RuneQuest Monsters
- Cover art by David Gallagher, 1987
- Designers: Steve Perrin; Greg Stafford; Steve Henderson; Lynn Willis; Charlie Krank; Ray Turney; Ken Rolston; Sandy Petersen;
- Publishers: Games Workshop
- Publication: 1987
- Genres: Fantasy
- Systems: Basic Role-Playing

= RuneQuest Monsters =

Role-playing game supplement

RuneQuest Monsters is a game supplement published by Games Workshop in 1987 for the fantasy role-playing game RuneQuest.

==Contents==
RuneQuest Monsters is a bestiary of 90 creatures and monsters for use with the third edition of RuneQuest published by Avalon Hill. Entries include mundane creatures (dog, deer), carnivores (tiger, bear), creatures of fantasy (griffin, harpy), dinosaurs, and literary creations (jabberwock). There are also a number of human non-player characters listed.

==Publication history==
Chaosium originally published Runequest in 1978, and quickly followed this with a second edition the following year. In an attempt to increase distribution and marketing of Runequest, Chaosium made a deal with Avalon Hill in 1984 to publish the third edition of RuneQuest.

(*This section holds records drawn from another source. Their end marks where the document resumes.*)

A =
[-0.106  0.129  0.142 -0.007 -0.009  0.167  0.050 -0.114  0.102  0.047
  0.135  0.082]
What is the entry just left of the smallest entry?
Answer: 0.050
The maximum -> 0.167
What is the entry just left of 0.129?
Answer: -0.106
What is the entry just left of 0.135?
Answer: 0.047

a = (200, 214, 93, 22, 14, 124, 85, 165, 84, 63)
Read off the entry just right of 165.
Answer: 84
The minimum is 14
Read off the maximum.
Answer: 214

Read these off the grid that follows.
1) Find the entry just left of 7.
2) Find the entry just right of 21.
3) Find the entry just left of the smallest entry.
((40, -5, -7, -36, -4, -42, 3), (-9, 7, 19, 18, 0, 21, 19), (57, -5, -4, -48, -6, -55, 12), (-48, 17, 41, 61, 4, 71, 31), (-44, 14, 33, 53, 4, 62, 23))
1) -9
2) 19
3) -6

Read these off the array that follows.
1) Report the third smallest entry.
2) Report the maximum.
3) Report the bottom-left entry.
4) Report the entry directly above -0.003.
5) Report the largest entry in the first row.
6) Report the last entry in the row that holds the smallest entry.
7) Report the entry directly below the largest entry.
8) Report the largest entry in the last row.
array([[-0.090,  0.035,  0.042, -0.009,  0.129],
       [ 0.042,  0.094,  0.080,  0.032, -0.025],
       [ 0.205,  0.095,  0.083,  0.042,  0.042],
       [ 0.023, -0.003, -0.118,  0.042, -0.046],
       [ 0.042, -0.115,  0.027,  0.027, -0.038],
       [ 0.089, -0.186, -0.031,  0.064, -0.022],
       [ 0.122,  0.042,  0.107,  0.013,  0.149],
       [-0.145,  0.092,  0.101,  0.042,  0.207],
       [ 0.042,  0.042, -0.103,  0.093,  0.042],
       [ 0.061,  0.042, -0.088,  0.095, -0.030]])
1) -0.118
2) 0.207
3) 0.061
4) 0.095
5) 0.129
6) -0.022
7) 0.042
8) 0.095

Questions about the matrix below.
1) Find the bottom-right entry.
2) Find the first entry in reading order.
3) Find the largest entry in the first column.
4) Find the entry directly below -54.
5) Find the top-right entry.
6) Find the entry just right of -165.
7) Find the entry directly above -165.
8) Find the fourth-last entry, reading row by row.
[[ -31  227  179  672  -37  115  105 -924  -74  695]
 [ 324  111   54 -120   94   61 -191   74  375 -538]
 [-581 -604  110 -165  -54  101   28  165 -330  108]
 [-298 -646  188 -961 -199 -199  250  -21  317 -311]
 [-133   -7  110  606 -275   -8  159 -311  275 -312]
 [ 186  615   99  306  209 -163  133  317  301  299]
 [ 948  -31   90 -442 -106   71  216  461  353  611]
 [ 460  424 -106  451  515 -161   27  132  152 -229]
 [ 624   16   88 -431  190   30  129  875   -2   66]
 [ 132 -273  199  -56  123   69   53  244   45 -164]
 [ -55  184   83  237  -57  172  -91  835  254  -44]
 [-341  585   30  529  -90  296 -154   -5  -97 -556]
 [ 154  542 -108   55   -6   29  -75   -1  -91  801]
 [ 344  716   84 -171  -43 -181  -41  -97 -156 -259]
 [ 318  224 -108 -401   47   47   67  632 -401  104]
 [ 319  268 -181  -19  146 -244  -35    5   48 -193]]
1) -193
2) -31
3) 948
4) -199
5) 695
6) -54
7) -120
8) -35

-22   15   27   47   -7  -31   51
-18   11   17   36   -5  -21   46
 -2   11   -7  -19    2  -11  -20
-57   49  -27   49   10   26  -50
-36   13  -37  -26  -84   23   16
Counting starts at 0.
Give the entry at row 1, column 0.
A: -18
Give the entry at row 0, column 2.
A: 27
The top-right entry -> 51
Give the entry in row 1 and column 2.
A: 17
Give the entry just right of the smallest entry.
A: 23
Give the entry in the bottom-right corner.
A: 16
Give the bottom-left entry.
A: -36
The entry just left of the largest entry: -31
Give the entry at row 0, column 0.
A: -22
Give the entry in row 2 and column 2.
A: -7
Give the entry at row 2, column 0.
A: -2
The entry directly below 47: 36
The entry in row 2 and column 1 is 11

B =
-0.043  -0.066   0.014  -0.086   0.009  -0.023   0.164  -0.090  -0.061
-0.090  -0.006  -0.038  -0.044   0.059  -0.078  -0.092  -0.209  -0.118
-0.039  -0.085   0.066  -0.088   0.028   0.006   0.204  -0.050  -0.155
-0.105   0.004  -0.039  -0.048   0.089  -0.090  -0.101  -0.263  -0.135
-0.046  -0.058   0.007  -0.071   0.006  -0.027   0.096  -0.080  -0.082
-0.057  -0.031  -0.030  -0.044   0.000  -0.049  -0.042  -0.098  -0.079
-0.022  -0.051  -0.069  -0.064  -0.081  -0.046   0.068  -0.037   0.098
-0.040  -0.040  -0.040  -0.040  -0.040  -0.040  -0.039  -0.039  -0.040
-0.027  -0.058  -0.034  -0.067  -0.052  -0.033   0.088  -0.039   0.024
-0.040  -0.040  -0.040  -0.040  -0.040  -0.040  -0.039  -0.039  -0.039
-0.079  -0.011  -0.040  -0.039   0.036  -0.069  -0.098  -0.167  -0.107
-0.038  -0.037  -0.045  -0.030  -0.050  -0.039  -0.080  -0.020  -0.047
-0.060  -0.054   0.027  -0.072   0.043  -0.027   0.091  -0.115  -0.144
-0.046  -0.074   0.046  -0.089   0.032  -0.010   0.186  -0.086  -0.126
-0.047  -0.021  -0.123  -0.074  -0.056  -0.093   0.045  -0.166   0.185
-0.040  -0.040  -0.040  -0.040  -0.040  -0.040  -0.040  -0.040  -0.040
Indices start at 0.
Report the top-left entry.
A: -0.043
The minimum: -0.263
The entry in row 2 and column 0 -> -0.039
The top-right entry is -0.061
Report the bottom entry of the column that holds the smallest entry.
A: -0.040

During this period, Games Workshop made a number of licensed supplements, RuneQuest Monsters being one, a 112-page hardcover book written by Steve Perrin, Greg Stafford, Steve Henderson, Lynn Willis, Charlie Krank, Ray Turney, Ken Rolston, and Sandy Petersen, with a cover by David Gallagher, and published by Games Workshop in 1987.

==Reception==
Paul Cockburn reviewed RuneQuest Monsters for White Dwarf #93, and stated that "the book doubles up both as a useful long-term reference tool, and as an immediately useable game aid."

In Issue 5 of The Games Machine, John Woods reviewed three 3rd edition Runequest books — the RuneQuest rulebook, Advanced RuneQuest, and RuneQuest Monsters — and found Monsters to be "the poorest value of the three, with the text being thinned out by over-generous illustrations." Woods concluded with a recommendation to not buy this book, saying, "It is quite possible to get by without it, though - the selection of creatures in the [RuneQuest rulebook] is sufficient to get started and to give referees enough examples to invent their own monsters."